Archive for July, 2008

Peak oil awareness …

July 9, 2008

… is growing slowly, but most people still aren’t making the connection between high oil prices and the fundamental shift in production rates that is peak oil. This image shows Google searches for “oil price” (red) against “peak oil” (blue):

Protocol buffers now open source!

July 7, 2008

Yay, it finally happened. Google released protocol buffers as an open source library.

Protocol buffers are one of those ideas that has a million different implementations but very few good implementations. As a result everybody invents their own and we lose interopability and time for no good reason. Protocol buffers more or less hit the sweet spot between features and simplicity – I certainly wouldn’t want to design a file format or network protocol without them these days, and now I won’t have to, even if I’m doing work outside of Google.

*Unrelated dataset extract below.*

Below is a small trained network, with its code and all its weights. Each question gives an input and a target symbol and asks what happens when units are switched off, that is, made to give their printed mean instead of their output.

Here’s a quick intro to what they are.

Protocol buffers are binary XML

Well, sort of. XML is more complicated than protocol buffers are – protobufs have no concept of namespaces, attributes vs subelements, character escaping, DTDs or any of the other things that make XML complicated. But the essential idea is the same – it’s a way of representing trees of structured data in such a way that they can be extended in a backwards compatible manner.

The key features of protocol buffers are:

  • A very efficient yet simple binary encoding. A minimal protobuf takes only a few bytes due to clever use of variable-length integers.
  • A simple specification syntax that lets you define a schema far more easily than an XML Schema would be.
  • A compiler that produces objects representing your structures in either C++, Python or Java. These objects present a much cleaner and simpler interface than the XML DOM – it’s quite feasible to represent all your programs internal state this way, whereas it’d be painful to replace a native object heirarchy with XML.
  • A set of tools that let you quickly serialize and deserialize them.
  • A lightweight (incomplete) set of interfaces that let you hook protobufs up to an RPC system.

Usage in RPC

Protocol buffers are so named because they were developed as a wire protocol for server communication within Google. Over time this developed into a full high performance RPC system that supports many advanced features. In particular it’s very easy to debug and troubleshoot, a feature I find invaluable day in, day out. At heart though, this RPC system is still based on protocol buffers – the RPC protocols are defined using them.

The key feature here is that it’s very easy to extend protocols based on protobufs over time. Alternatives like CORBA, DCOM or Ice don’t have a particularly elegant approach to this – if you want to introduce a new parameter to an RPC for instance, you need to introduce a whole new interface, and then translate the call through. In a protobuf based system, you just mark the new field as optional and then use the has_foo() function before accessing it in your new server. When the client is ready to use the new parameter, one set_foo() call is all it takes.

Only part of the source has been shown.